The Libyan war has enormous implications for the emerging global world order which will be dominated by China and the United States. It is fascinating that these two powers are using different strategies to win the competition. China is focused on industry and commerce. It has clearly emerged as the dominant industrial power of the world. Its steel mills smelt more than 500 million tons of steel each year, more than the combined steel production of the rest of the world. It has aggressively moved to capture the markets as far away as Latin America. By contrast, the American strategy appears to be military. Its industrial base is in shambles. The steel production in the US is a meager hundred million tons and is dwarfed by that of China. Even as China has made inroads into the African markets and has gained access to African resources, the United States has moved to establish its military presence in Libya, the Sudan and now in Central Africa giving it a commanding physical presence in the continent.
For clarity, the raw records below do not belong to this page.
Each cloud of rows lies close to a flat space through zero, with a little noise off it, and is much wider in some directions of that space than in others. After each cloud: how many dimensions does that space have?
In the rows, 128 means zero.

[[141 140 151 113 128 108 111 111 162 135 122 135 128 118 110 160  87 119
  133 146 135 128 120 139 135]
 [142 137 123 166 125 104 110 148 138 135 125 118 128 150  74 113 140 142
  118 126 146 144 115 121 125]
 [145 110 127 125 132 147 126 118 134 111 132 110 120 154 169 132 153 134
  128 158 107 122 141 107 169]
 [ 33 131  91 124 127 132 179 165  45 159 140 152 114 103 134 103 113 137
  116  90 146 100 123 144  77]
 [108  87 155 100 115 118 130 134  87  93 121 122 117 102 176 137 164  93
  129 115 134 129 135 134 106]
 [116 122 146 123 114 127 108 144 117 130 115 114 135 132 119 142 143 117
  125 123 128 141 135 131 134]
 [104 147 145 123 144 129 110 123 128 147 110 125 137 118 125 138 118 108
  113 130 135 130 134 152 126]
 [ 91 131 124 144 139 116 162 152 135  99  73 143 129  88 145 133 136  87
  113 132 143 144 148 139 142]
 [113 159 131 139 133 140 108 112 103 139 132 104 154 135 131 105 146 113
  112 120 128 132 137 138 108]
 [126 142  86 104  74 167 113 131  91 186 191 114 129 126 118 165 140 195
  125  97 120 103  94  79 102]
 [123 163 152 171 141 107  79 129 119 150 121  94 126 178  77 109 126 141
   83 144 149 140 116 126 125]
 [117 132 112 115 133 128 163 113 121 106 118 140 118 102 163 103 123 114
  125 140 141 136 144 129 112]
 [150 100 125 116 132 139 119 121 124 119 143 111 114 144 163 127 169 133
  135 142 122 121 131 113 141]
 [134  87 143 114 129 129 131 119 105 103 150 122 116 144 173 131 141 122
  146 133 106 102 127 127 137]
 [119 125 130 131 147 128 157 122 131 107 115 146 132 129 142  97 105 111
  139 133 119 129 147 149 130]
 [124 147 157 130 135 140 106 124 126 132 105 116 132 139 123 128 124 128
   93 132 129 149 134 128 131]
 [207 119 161 168 125 113 105 115 171  68 118 111 156 157 104  96 158 109
  148 123 110 164 133 123 144]
 [158 100 122 118 162 110 121 122 165 139 135 139  95 131 132 139 133 133
  141 154 142 115 119 134 144]
 [148 134 140 144 105 129 100 132 127 143 154 117 145 153  88 142 123 153
  134 105 112 122 105 118 126]
 [173 123 109 124 128 121 104 146 190 160 128 135 131 126  72 143 141 142
  153 126 142 150 122 132 143]
 [171 120 166 140 116 137  48 120 133 139 149  72 148 184 114 155 177 137
  127 133 104 129 119 113 158]
 [110 129 165  94  81 122 110 124  92 111 122 104 131 126 141 143 123 116
  116 133 129 152 137 121 112]
 [160 156  96 169 134 103 132 132 184 129 121 137 145 126  72 112 118 129
  148 137 139 141 124 129 142]
 [137 125 138 140  96 116 148 150 141  86 102 142 167 114  92 106 120  97
  162  96 113 165 149 148 124]
 [113 105 153 115 139 115 126 148 120 111  91 133 115 103 138 129 153  95
  113 119 152 152 139 147 117]
 [138 114 142 121 138 152 135 146 159 115  91 146 135 114 132 138 137 117
  123 116 116 155 145 134 152]
 [116 121 122 113 100 132 173 122 114  83 121 146 140  84 166 131 118 104
  145 114 115 129 139 122 116]]
  12

[[127 143 133  90 124 137 138 164 124 137 149 102 113 157 138 118 130  95
  135 122 110 137 134 132 150]
 [138 161 135 154 146 143 132 129 140 102  90 103  92 130 119 140 111 113
  187 128 106 108 173 132 117]
 [114 107 134 142 126 167 122 116 104 153 139  25 113 131 139 132 129 111
  108 117 135 135 117 104 127]
 [142 121 142 146 135 128 134 118 143 135 125 130 122 172 146 134 181  96
  109 112 178 162 134 105 156]
 [155 111 142 127 132 118 135 133 103 150 143 108 146 150 170 168 106 130
  130 117 127 155 109 147 158]
 [156 129 144 135 134 175 149 156 142 113 105 119 129 135 130 134 107 131
  112 143 131 115 182 116 100]
 [164 154 143  91 125 153 119 156 136 118 139 162 134 103 129 104 156 155
  120 146 129 100 135 120 127]
 [138 117 115 133 129 158 138 152 105 143 125 130 155 145  99 134 131  94
  104 124  98 131 148 122 140]
 [130 130  90 139 148 141 161 113 151 124 124 150 116 124 130 132 155  86
  127 121 123 121 114 128  91]
 [150 120  66 139 146 160  93 194 152  88 155 145 129 141  83 129 107  93
  133 160  96  91 171 141 128]
 [130 110 180 119 117 137  86 136 147 134 143 107 136 109 124 152 116 101
  163 181 160  98 148 130 120]
 [179 119 125 129 127 154 176 125  95  65 118 134 162 174 127  82 153 150
  100 126 135 202 155 162 102]
 [130 168 144 175 135 120 143 152 164 132 171 176 142 137 108 138 124 126
   95 129 120 141 133  93 144]
 [108  87 126 141 110  97  87 123 119  88 147  99 132 152 139 106  72 178
  107 100 143 130 128 153 116]
 [173 108 106 116 126 168 170 144 152 119 126 119 125 141 126 103 123 141
  124 140  98 170 158 173 131]
 [125 162 133  89 181  97  87 138 113 175 116 172 151 127 157 120 120 151
  151 133 146 128 102 119 151]
 [112 129 134 157 109 132 156  90 112 104 132 144 113 129 171  83 166  98
  105 116 131 123 127 122 143]
 [124 122 157 130 150 111 151 160 123 163 201 139  92 138 133 185 160  81
  113 141 151 105 146  80 159]
 [134 133 137  99 141 119  77 125 122 142 134 134 139 104  88 140 133 132
  159 124 128 101 144 128 132]
 [130 145 146 153 105 127 112 162 107 114 129 109  99 126 113 148 167 114
  102 157 160  85 154  82 167]
 [ 97 115 102 177 140 126 139  90 164 157  83 139 127 114 131 122 105 137
  150 135 140 158  99 125  96]
 [108 155  98 161  78 106 141 131 157  65 124 171 133  97 112 145 110 105
  105 145 117 104 164 118 147]
 [153 109  81 138 115 132  92 104 118  82 125 108 133  89 157 137 136 114
  141 154 170 123 156 141 151]
 [139 131 152  99 172 138 179 119 159 138 187 149 105 155 109 120 173  79
   88 135  69 104 145 159 132]
 [124 117  87 150 136  81  85 136 126 133 110 140 146 128  89 167 100 143
  128 108 153 111 120 128 106]
 [167 118 126 157  85 137 178 122 133 127 135 107 117 128 152  91 167  58
  103 128 143 130 163 165 124]
 [146 135 107 124 172 152 129 121 125 104 126 163 135 136 101 111 171 152
  107 136 137 149 155 105 136]]
  21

And the war for control of the Horn of Africa rages on.

From a perspective of the Islamic Middle East, the lessons are obvious. The west looks upon the Middle East and Africa as its turf and its backyard whose resources must be reserved for Europe and the United States. China, the emerging colossus on the horizon, attempts to woo the region with money, trade and development.
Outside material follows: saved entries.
All groups share one centre, and each spreads out both ways along 9 directions, with some noise.
Some rows, each with its group after it:
[  9.4   2.3 -10.0 -12.0  -4.9  13.9   0.4  10.1   9.3 -31.6 -15.3 -14.1
  13.8 -15.8] => (2)
[-22.4 -13.0 -14.1  -6.6   6.6 -47.4   2.6 -13.0 -15.2   5.7 -10.8  15.6
  -5.4  20.1] => (1)
[  5.2  -9.2  38.2 -14.7   0.7 -33.8 -13.0 -20.4  26.6  -4.6  -5.2 -16.3
 -16.1 -25.2] => (1)
[ -3.9   7.6   1.5  -8.8  -2.2  16.6  -9.6   0.5   9.9 -23.7 -14.4   9.3
  13.4  -5.9] => (0)
[-14.4   2.3   3.8 -14.5  13.6 -20.0  29.4 -22.3   9.0   7.7 -21.8 -10.5
  -9.2   5.0] => (4)
[ 10.0   4.7   0.9   5.5  -0.2 -28.3  16.9  -0.6   1.8   9.7  21.1 -17.9
   0.5  -8.9] => (4)
[  0.5  -1.3  16.9  -2.6  11.1  -1.6 -10.7  -6.2  11.0   4.5  -5.3  -4.8
  -1.1 -13.5] => (1)
[-26.6 -21.8  -0.1 -23.3  16.2  17.7 -13.2 -10.0   4.8  -1.9 -14.5   9.3
   4.9   9.5] => (4)
[-13.4   8.3 -13.3 -10.9  -8.7 -12.5  17.4 -23.5  25.8   2.7 -23.0  26.1
 -19.3  12.4] => (4)
[  7.8  13.9 -16.8 -24.7   3.5  63.8  20.7  -3.3  -8.4  10.3  -4.0 -21.9
  12.9  28.8] => (1)
[ 13.2 -38.5 -18.0   5.7   2.5  18.5 -22.7 -16.5  -7.6 -16.9   1.2  -4.0
  -3.7  -4.1] => (2)
[  8.5  11.6   3.5   0.7  -1.7  -5.6  16.9 -16.8   7.6  -9.4 -24.9   7.1
  -2.0   5.8] => (4)
[ -4.5   1.9  -6.2  -6.5  -0.1  35.2 -11.1   3.4   5.0  -8.2 -14.0  -3.2
  -7.8  13.0] => (2)
[ -4.4  -3.8 -13.2   3.2   6.3 -11.2  -4.4  -8.3  -1.3 -10.6   1.1  -6.9
   2.4   4.6] => (2)
[ -4.1  67.7  11.9  -9.9   1.3  14.2 -17.5 -21.7  15.0 -37.1 -38.8  11.6
  53.1 -18.2] => (0)
[  2.3   0.4   0.2  -4.7  14.5   6.8  -5.6  -2.0  -2.9 -16.9  11.7 -28.4
  28.3 -13.0] => (0)
[ 13.4   5.8  10.4  17.5  17.6  13.8  -2.8   1.8 -27.0  -9.8  -1.1 -41.4
  -3.2  12.3] => (3)
[  7.2  22.8 -35.7  29.6  -2.2 -18.8  -9.9 -38.7   1.8 -25.2 -15.8  14.5
   8.6  17.7] => (0)
[ -7.8 -15.0  11.2 -14.7  29.5   4.3 -18.3 -21.2  -4.8  34.8  17.0 -28.6
  -0.4   2.4] => (3)
[  1.9   3.3  21.3   0.3   7.4   5.2  -9.6  -9.3   5.3  -0.6  -4.8 -16.2
 -15.6  -1.4] => (1)
[-52.9   8.0 -22.8  -4.7  13.3   8.8  -9.0  -4.6  -5.5 -10.3  21.3 -19.8
   4.2  14.0] => (0)
[  8.0 -26.1  27.5  -9.7   7.7  -5.3   6.5  -8.4  -7.4  -3.6  20.0   8.0
  24.9   1.9] => (1)
[-12.0 -22.2  31.7  -9.2   9.2  -7.0   0.6 -13.3  14.4  17.8  25.7  -2.3
 -11.4  -8.9] => (1)
[ -8.9   6.3  -8.7 -15.8  -1.0  33.1   1.6 -10.4   9.7  15.4  -9.6  -1.7
 -13.7  21.3] => (1)
[-28.1   4.6   8.5 -12.8   1.3  25.9   4.3  21.4   5.4  -4.2  -4.1  -5.7
 -16.2  14.1] => (2)
[ -5.2   5.9  10.7   5.3  13.3   4.6 -13.5  -4.4  -6.5  -4.0 -15.7 -15.0
 -12.7   3.5] => (0)
[-21.9  -3.2 -16.0 -16.9 -25.7  20.9   6.4  10.3   6.2  -8.4  20.0  12.6
  -8.6   9.4] => (3)
[  7.0 -17.6   2.5 -10.1  25.0  32.1 -21.3 -12.2  -3.2  13.3   2.7 -13.9
  15.8   3.0] => (3)
[ 12.5  12.4  -2.2   7.1  -8.1  33.0  20.2  20.0 -31.4   8.1 -10.6  -3.9
   9.9  -6.1] => (3)
[-28.2  -1.5  32.2 -15.7  29.3  -8.2 -18.7  -0.1  -4.6  31.0   5.1 -21.9
  -7.7  -9.4] => (0)
[  9.3  19.6  16.9  -8.1  -5.5 -13.0  21.7  -0.2   4.1  -8.6 -23.0  -4.5
   0.4  -3.9] => (3)
[-16.9  -6.7  -9.6   1.2   8.5  21.7 -31.1  -6.1 -13.4  36.6   0.8  12.7
 -15.3   5.6] => (3)
[  1.9 -17.7  10.6 -28.8  47.9  -5.1  -3.4 -10.7   4.0  33.4  -7.3 -31.3
  24.8 -14.7] => (3)
[-14.0 -23.0   6.9   2.4   7.0  -6.4   1.7  -2.0  -6.0  -4.9  10.5   9.1
  -2.8   6.2] => (2)
[ -6.3  -1.2  -6.2 -18.0  -6.8  15.7  10.5  -1.5  -1.5  -1.7 -11.9  12.8
  -2.7  27.2] => (4)
[  7.8  14.4  -8.0 -12.1   8.8 -21.6  -9.3 -10.8  -2.6  -2.0 -39.1  -7.6
   5.5  -2.9] => (1)
[ 25.5  11.2  21.6   8.4  19.5 -19.0   3.1 -12.3  -8.4   9.6 -21.0 -26.1
   2.0 -10.7] => (0)
[-12.2 -15.0   6.2   5.2   8.8 -15.1  -7.8   8.0   0.8  -5.5   6.5  -1.6
   2.5  -9.8] => (4)
[  6.0 -31.0  13.3  30.2  13.8 -14.6  -6.1   3.1 -23.3 -21.4   4.4  -9.1
  -2.3  -7.9] => (2)
[-20.4 -44.0  -8.7  -6.0  12.4   5.9  34.4  11.4 -11.2 -34.3  52.3 -39.3
  21.0   0.2] => (4)
[ -5.1 -20.4  14.1 -40.5  28.7 -18.5 -39.2 -21.1  53.5  -5.4 -10.8 -13.7
  22.6 -32.8] => (3)
[  2.3   3.7 -49.7  26.7  -9.7 -20.4   8.4  -8.7   4.6 -32.0 -16.7  -5.4
 -20.6  18.0] => (0)
[ -1.2   9.0  27.7 -40.0   7.8  16.2   4.1  -7.3  14.8  32.9 -16.0   9.1
  10.2  -4.8] => (2)
[ -7.9  -2.2  10.4 -10.4   9.5  11.6  -5.7   0.5  -0.5 -18.4 -41.8   7.4
   3.3   7.7] => (4)
[ -2.0 -19.1  15.3 -21.6 -14.1  10.5  18.6 -20.6  -1.6  10.3  18.6  35.2
  12.6  28.0] => (3)
[-16.2 -22.9 -22.6   5.5   1.5 -21.5   0.3  -0.5   4.0 -12.8   3.7  -4.2
 -12.8   2.4] => (2)
[  4.9   4.7   4.3  -2.3   4.4   4.0  -5.6  14.0 -12.5  -0.9   3.6 -11.5
   1.4   9.9] => (4)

However, important the Middle East and North Africa may seem to be at the present, the world order for the second half of the twenty first century will be determined by events farther East, in Central Asia, in the region extending from Pakistan through Kazakhstan.  It is here that the interests of the emerging giants of the future, China, India, Russia meet and collide with those of the giants of the past in Europe and America.  It is at this roof of the world where rests the destiny of the world. I hope that the Islamic nations take heed and tailor their course accordingly, remaining strong but avoiding conflict and war, focusing on education and enduring institutions of public participation and public good, building strong links of trade and commerce with the emerging giants of China, India, Russia as well as those in Europe and America.